In yet another embodiment, the item-selection module can further include: a keypoint-identifying module that identifies at least one keypoint of the received image, a descriptor-generating module that generates a descriptor for each of the at least one keypoint, a feature ID generating module that quantifies a descriptor to generate at least one feature ID, an item-selecting module that selects at least one item corresponding to each of the at least one feature ID, a hit-counting module that determines a total number of hits for each of the selected items, and a top item selection module that selects one of the selected items that best matches with the received image. In yet another embodiment, the item-selection module includes: a threshold module that determines whether the number of hits for an item exceeds a predetermined threshold, and an item-eliminating module that eliminates an item if the number of hits for the item does not exceed the predetermined threshold. In yet another embodiment, the item-selection module includes a geometric verification module that performs geometric verification on the received image and the training image associated with the best-matching item.
a-3c are screen shots on the requesting device illustrating exemplary user interfaces for retrieving information based on a scanned image, according to an embodiment of the disclosure.
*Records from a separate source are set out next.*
In the data rows, the value 128 means zero.
Some points, one per row:
[138 106  79 116  95 185 119 119 122  82 116 181 149 148 160 115 105 123 127 119 126  95  98 189 142 131 101  75 163 185 118  89 127 102 179 143 186  99  56  69 117 151 159 164 207  87 156]
[112 124 186 161 193   2  89 114  58 189 156  54 128 133 117 132 176 125  60 139 171 210 195  87  95 155 131 152 118 113 153 166 150 152  20  94  52 156 242 198 145 114 122  94  61 132 108]
[132 127 132 137 105 159 138 128 110 123 119 158 115 135 119 108 122 121 129 121 126 124 134 155 103 158 118 127 141 134 121 130 133 138 131 143 146 105 119 114 112 124 138 117 133 102 123]
[117  96 146 118 147 195  83 171 178  95  56 115 142 139 213 162 145 242 129 110 171 113 110 138 173 164  80 107 208 166 131  40 103  17 201 107 165 102  89 105 163 119 187 135 210 142 191]
[123 144 140 143 140 128 116 132 112 143 125 120 121 127 130  95 146 132 120 120 121 162 136 120  97 130 118 155 128 108 132 136 117 135 121 138 100 128 163 147 119 108 111 109 124 114 114]
[143 187  55 124 116 149 118 143 132 107 166 178 149 156 121 110 140  57 121 102 124  97  84 156 164 170  58 133 101 174 142  96 158 198 209 152 151  42  30  63  88 103  95 129 138  87 147]
[125 114 107  95 110 198 116 129 177  77  79 112 152 122 213 114 127 181 119 100 125 112  85 163 116 154 108 127 219 123 115 110  74  38 168 126 148 122  70 108 143 148 160 134 179 123 185]
[ 81 111 156 170 114 132  86 163  51 148 107 177 103 143  88 134 108 190 131 127 197 152 174 159 133 153 125 105 140 204 135  70 198 160 145 128 173 118 162 176 131 117 142 156 168 115 105]
[158  97  78  87 134 144 133 131 174 111 130 116 200 160 166 191 155 165 139 152 102  27  74 108 213 126 140  37 138 147 105  57 148  35 173  95 156 123  88  53 152 136 168 178 172 155 174]
[ 97 129 171 155 127  80 142 125  98 178 146 124  86 121  61 109 127 101 136 143 137 167 171 106  94 126 153 172  81 107 150 188 149 197 102 132  99 157 177 186 102 121 104 107  65 123  79]
[112 121 173 142 126 114 133 159 124 180 121  96 119 110  94 171 128 165 168 119 130 160 153 109 137 135 149 169 106  98 146 145 162 142 142 138 132 144 162 169 136 135 115 111  98 152 117]
[132 141 106 116 119 150 147 127 124 124 155 162 136 153 131 122 145 108 114 119 115 120 102 166 135 194  79  88 145 168 124 115 147 172 179 150 180  73  70  88  72 105 145 117 153  95 134]
[121 162 106 133  99 117 181 103  89 126 196 181 106 127  50  96  96  46 147 150  84 109 150 134 133 105 163 105  66 119 113 154 145 225 110 159 135 121 128 133 103 104  76 140 123 108  70]
[160 158 115  87 141 154  84 189 186 159  75  67 195 155 186 176 226 206 159  93 104 113  66  54 180 159  86 163 162 125 167  27 145  50 233  91 110  66 118  61 146  91 145  77 118 161 168]
[143 166  87 109 119 155 121 154 153 121 129 139 146 138 160 124 166 105 139 101 118 118  82 137 136 163  72 158 136 141 145 108 142 148 190 139 135  66  59  77  98 121 119  92 129  96 153]
[129 152 130 115 122 166 103 162 170 151 100  82 124 115 179 126 181 158 128  68 111 185  97 120 106 158  72 207 182  92 150 141 108 123 169 144  97  84 111 111  99 141 128  37 100 114 154]
[ 94 158 179 135 137 116 102 149  63 166 137 128  76 131  90 108 151 102 128 103 159 206 178 134  87 135 116 207 103 106 150 173 166 203  96 150 112 120 164 186 112 113 113  88  65 125  96]
[115  87 169 118 152 116 104 143 141 140  98  82 147 116 133 177 115 176 143 138 165 114 136 111 143 107 156 138 135 104 126 120 153  62 105  98 126 186 139 166 169 160 154 143 111 161 140]
[146 151 145 124 124  99 154 130 134 153 143 100  99 104  91 122 138 108 148 135 102 138 141  92  92 128 178 179  97  74 141 195 127 179 105 143 116 139 158 167 130 118 107  88  64 131  88]
[ 79 100 162 169 159  70 114 128  70 122 140 158 118 134  77 123  99 150 104 181 173 122 188 111 153  97 156  61  89 166 138  85 140 128 103  97 138 161 187 182 167  97 108 184 158 150 104]
[127 118 168 113 177  89  97 131 168 155  75  35 148 120 171 154 194 187 118 130 144 154 137  67 103 105 132 155 150  75 134 137 106  51  95  85  78 170 177 172 157 130 154  93  94 167 158]
[ 65  82 214 180 140  38 194  81  96 211 137 123  89 124  63 117 155 105 141  93 124 205 155 123 115  63  93 121  97 126 151 154 130 135  87 160  68 186 180 146  56 114 115  85 111 134  73]
[145 121 129  62 187  84  66 166  59 193 154  58 179 194 158 173 255  87  83  86 146 175 112 117 133 195 121 140 185 142 115 172 238 158  51  95 122  75 107 130  76 183 215  71  36 118 136]
[120 138 162 143 192  33  98 103  86 160 148  82 115 135 116  94 185 100  58 152 159 190 176  88  89 123 137 157 103 112 154 173 121 153  45  92  56 155 223 188 128 125 102 115  54 147  98]
[122 127 161 129 139 110 123 148 104 163 128 114 105 144 101 142 143 164 139 133 131 144 144 111 137 137 141 146 107 144 142 122 152 139 129 122 106 129 153 144 130 113 126 128 117 138 103]
[127 162  76 119 171  83  99 136 131 113 148 132 167 178 156 111 204 137  82 153 121  94 110 102 165 145 110  94 116 158 152  64 117 121 151  92  91  79 131  89 117  94 116 151 127 133 132]
12 more points follow, each with its number after it:
[141 135 109  98  97 159 141 108 175 107 120 114 140 125 191 112 146 105 147  95  82 152  84 143  85 150 112 164 176  93 125 158 103 126 137 154 125 109  83  79  92 143 132  70 119  87 153] 0
[143  95 129 111 143 107 173  80 140 105 173 107 140 123 111 153  58  90 151 173 124  65 123 136 142  91 182  81  84 127  88 154 117 102  91 121 164 186 122 136 161 154 150 197 128 159 119] 1
[129 110 154 126 125 118 185 100 144 168 167 121 132 135  89 127 130  95 151 147  91 123 146 118 117 150 183 145  92 100 128 211 118 179 115 145 149 170 147 157 118 128 117 132  97 126  87] 2
[144 110 142 135 155  79 151 104 138 134 114  82 104 116 112 127 154 130 101 137 108 127 132  82 112  83 145  86 118 127  93 123 116 111  92 107 104 143 175 139 113 105 140 128 123 152 104] 3
[125 121 118 150  71 163 169  92  97  70 181 208  82 111 116  70  43  39 144 119 107 137 138 236  88 127 116 137 129 132 137 194  83 194 108 197 156 136  80 117 106 155  91 137 153  70 117] 4
[124 100 126 108 104 192 122 117 168  56  63 150  90 125 174 113  53 159 125 105 113 117 110 176 101 138 137 118 193 111 107 124  71  65 120 159 153 129  79 128 139 144 142 110 161 115 146] 5
[ 79 113 179 155 126 138  69 199  81 200  71 152 123 147  79 181 116 217 172 121 186 165 168  94 174 153 120 154 107 157 157  61 224 149 200 117 147 109 156 169 137  90 122 136 141 146 110] 6
[106 122 169 154 121 152  63 205  74 197  80 176 125 159  79 152 136 168 158  90 206 189 155 136 156 184  86 198 128 171 165  72 232 177 208 132 147  83 122 148 110 119 124 115 119 100 122] 7
[122 111 185 129 133 133 102 144 148 140  75  67 113  90 166 135 158 182 114  80 119 180 133 106  81 126 116 179 177  85 120 149  95  76 106 134  97 158 177 164 147 147 144  79 123 127 132] 8
[110 108 150 156 187   5  83  90  71 149 144 101 133 132 108 129 164 127  54 168 166 143 166  91 115  87 134  89  87 126 143 102 153 123  48  81  69 162 213 159 155 119 106 149  82 163 112] 9
[128  93 111 119 116 194 120 135 132 103 114 155 144 135 152 153 115 169 134 123 139  86 108 162 157 127 136  78 172 177  81  75 134  89 152 117 170 123  83 105 148 159 172 180 191 129 153] 10
[144  98 168 132 143  94 138 101 158 117 131  93 112  99 120 154  83 132 139 134 147 110 136 122 135  82 158 137 106  86 105 146 115  78  95 122 115 206 148 165 173 162 110 161 107 160 130] 11
Which two of these numbered points are nearest to each point below, looking only along the 3 directions in which the first points spread most? Their numbers follow each, nearest first.
[177 116 108 127  85 125 248  38 169  69 204 100  84  66 136  84  67  12 123 158  27 112 107 147  53  54 200 100 114  56  86 255  13 148   0 167 116 214 148 127 135 173 121 122 113 116  84] > 2 7
[119 124 124 159 197  34  95 106  95 127 154 126 172 149 103 128 151 128  56 197 159 121 158  96 167 106 127  55  82 155 146  71 139 124  89  72  88 142 201 142 166  91  93 179 124 163 127] > 11 3
[163 101 100 102 116 173 177 102 185  35 140 140 136 104 176 143  84 119 148 139  96  62  86 166 131  97 150  95 144 120  95 130  53  46 111 147 165 173  78  97 155 160 155 161 186 120 159] > 10 5
[137 155 128 122 128 162 110 148  99 122 137 156 121 157 106 131 118 125 144 119 156 119 139 155 124 166 131 155 117 149 131 129 145 157 148 137 148 111 102 140 121 129 145 128 128  96 109] > 7 2
[ 93 147 190 155 164 113  76 183 120 185  75  67 114 123 132 147 184 202 132 109 174 199 159  60 110 139 116 218 119  90 159 125 130 124 132 111  62 146 200 198 134  98 125  65  70 157 114] > 8 9
[126 129 110 103 114 142 177 110 155 131 147 154 129 140 128 110 130  94 142 128  69 111 104 129 115 147 136 121 129 121 119 173 103 155 140 148 145 114 101 107  90 113 129 112 119 118 115] > 7 0
[161 114  72 111 108 147 171  92 158  96 151 151 173 129 140 151 105  96 128 142  90  58  84 129 160 100 143  25 131 151  93  93 118  87 132 116 175 118  92  56 134 138 159 162 186 120 149] > 10 5
[181 195  66 110  91 202 180 105 236  56 132 113 124  77 215  92 127  75 116  52  58 150  41 173  94 145  35 202 180  79 123 185  26 140 195 189 123  80  26  52  96 140 104  60 124  87 191] > 0 7
[178 164  41  96  91 168 119 129 187  91 137 149 172 143 170 119 169  70 109  90  94 105  42 157 153 185  45 135 151 142 138  95 128 146 220 147 140  30   1  21  92 120 111  83 134  76 184] > 0 5
[106 140 163 123 137 180  87 174 123 176  86  97 110 142 128 135 145 189 145  96 140 185 143  89 117 147 121 233 146  83 150 123 138 128 158 114  74 116 155 154 130 115 117  69  73 153 120] > 8 3
[114 138 172 137 167  59 114 110  83 182 161  61  99 115 115  73 181 106  74 115 143 214 179  97  57 106 143 204 122  89 162 199 103 172  36 115  32 164 222 193 121 137  95  88  36 147  96] > 9 2
[123 119 134 131 100 145 158 122 121 158 147 137 120 137 106 156 109 129 172 147 116 101 119 113 153 138 132 136  99 117 142 141 158 142 153 126 127 126 115 112 102 118 147 124 133 118 124] > 7 6
[142 156 106 116 181  64 129  93 109 131 160  91 160 143 131 119 174 102  68 168 132 120 143  77 126  82 138  86  95 124 153 105 128 123  89  77  94 144 191 133 166  92 101 140 115 136 123] > 3 11
[115 109 138 121 125 108 134 115 137  96 104 107 128  98 148 127 117 147 127 134 143 128 130 133 104 107 147  97 147 113 113 132 101  83  92 122 150 162 130 153 144 135 147 127 156 135 139] > 6 11
[126 139 132 141 116  52 197  76  80 141 203 133  89 115  57  82 125  18 117 158  98 158 173 148  74  98 191 109  53 119 120 227 121 232  37 148 111 178 172 170  91 128 115 135  69 109  53] > 2 4
[126 175 136 141 120 107 134 118 130 148 144 128 104 142  98  96 128  98 118 132 123 147 142 102 104 125 164 146  88 119 138 158 121 182 127 129  89 131 157 155 123 102 106 118  95 139  97] > 2 7
[ 98 163 120 141 132 130  71 176 100 154 113 138 113 155 136 119 149 144 111  92 176 175 147 125 131 172  75 192 119 152 168  96 167 173 199 144  98  68 105 149 106  97 100 121 101 123 137] > 7 0
[ 93  85 148 180 110 113 122 128  66 132 127 198 122 152  74 163  70 150 132 163 167 118 158 147 155 116 135  34 107 186 101  72 178 137 127 116 176 142 141 122 149 109 138 199 197 118 111] > 1 6
[134 112 138 142 155  74 152 109 133 137 143  85 129 113 108 145 133 117 125 157 117 136 139 101 112 115 151 104 111 105 112 168 116 124  78 114 113 173 171 146 133 119 141 107  99 135 117] > 3 11
[144 127  91 114  98 149 167 144 129 153 144 147 136 131 107 145 150  95 168 123  83 111 110 124 161 152 135 126 122 122 122 150 168 167 150 140 150 109 117  95 119 123 142 102 119 115 113] > 7 0
[123 155 123 113 106 116 144 123 117 152 142 122 109 116  99 123 137 107 156 126 108 143 140 107 117  97 178 139 111 103 138 165 133 169  91 133 106 142 154 142 122 141 104 120  93 143  97] > 2 7
[153 122 119 119 162 110 138 118 137 132 120  96 149 120 135 140 158 131 106 167 116 107 113  90 122 111 154  76 129 135 112 106 126  94 112  87 118 134 156 114 143 122 146 136 134 148 143] > 6 3
[114  80 146 134 131 152 134 101 118  88 129 172 101 129 101 136  54 150 135 164 177  77 146 168 147 114 171  64 116 163  84 115 128 110 100 128 177 168 107 152 156 149 159 214 178 139 124] > 1 6
[150 118 135 118 151  77 159  96 140 113 157  83 138 106 139 127 166 105 102 154 109 115 127 107  96 108 165  99 126 105 111 171  94 108  58 110 109 171 160 140 140 134 153 121 106 134 127] > 3 6
[151 108 119 103 128 128 155 106 179 109 125  94 143 111 140 155  98 131 145 155 115  89 119 109 136  91 173 108  99 109 113 128 104  64 114 112 129 178 126 130 156 148 131 164 125 152 131] > 6 11
[125 131 149 134 139  87 141 116 106 156 154  97 108 108 101 120 145 100 120 132 123 159 150  97  96 110 159 163 100  96 138 178 121 158  78 128  90 157 172 162 133 130 114  99  74 139  91] > 2 9
[112  62 139 148 130 144 173  73 132  55 143 190 103 138 100 129   4 119 135 183 144  43 150 189 140  96 165  24  99 165  89 114 106  97 106 131 188 202  93 137 158 133 140 240 205 123 108] > 1 10
[113  94 135 121 141 182  85 144 179  66  47 133 158 132 208 179  99 237 142 113 182  83 103 129 182 123 106  83 179 150 116  17 105   0 183  97 162 135  81 108 175 113 164 167 241 151 203] > 10 5
[179 187  82 108  96 181 141 129 155 121 155 110 123 114 162 112 129  57 152  68  97 154  85 154 112 148  79 240 130  84 143 181 104 177 162 175 103  76  72  93  96 154  99  64  73  82 146] > 0 7
[ 85  91 188 155 168  68 100 119  82 165 111 110 116 143  86 161 123 165 115 164 187 144 172 107 135  96 162  82  94 132 114 120 164 124  60  99 118 188 196 187 141 107 140 152 124 162 104] > 9 11
[140 130 119 156  74 141 168  86 128  74 155 180  93 104 141  77  51  68 138 112 107 135 122 206  88 130 104 126 139 121 111 171  92 142 133 188 150 109  79 102  99 135  85 127 165  81 121] > 4 7
[151 106 120 115 118 175 149 110 182  60 104 114 119  95 189 120  92 157 126 107 117 109  88 149 120 120 125 122 190 117  84 158  56  60 105 146 146 152  96 126 151 147 154 129 179 123 156] > 5 10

In the following description of preferred embodiments, reference is made to the accompanying drawings which form a part hereof, and in which it is shown by way of illustration specific embodiments in which the disclosure can be practiced. It is to be understood that other embodiments can be used and structural changes can be made without departing from the scope of the embodiments of this disclosure.
This generally relates to systems and methods for retrieving information relating to an item based on a scanned image of the item. In particular, the systems and methods can involve using a device, such as a smartphone, to capture a 2-dimensional image of an item and transmit the captured image to a server. The server can analyze the image against pre-stored data to determine a corresponding item associated with the image and obtain information relating to the item from a data repository such as the Internet. The information can then be transmitted from the server to the device.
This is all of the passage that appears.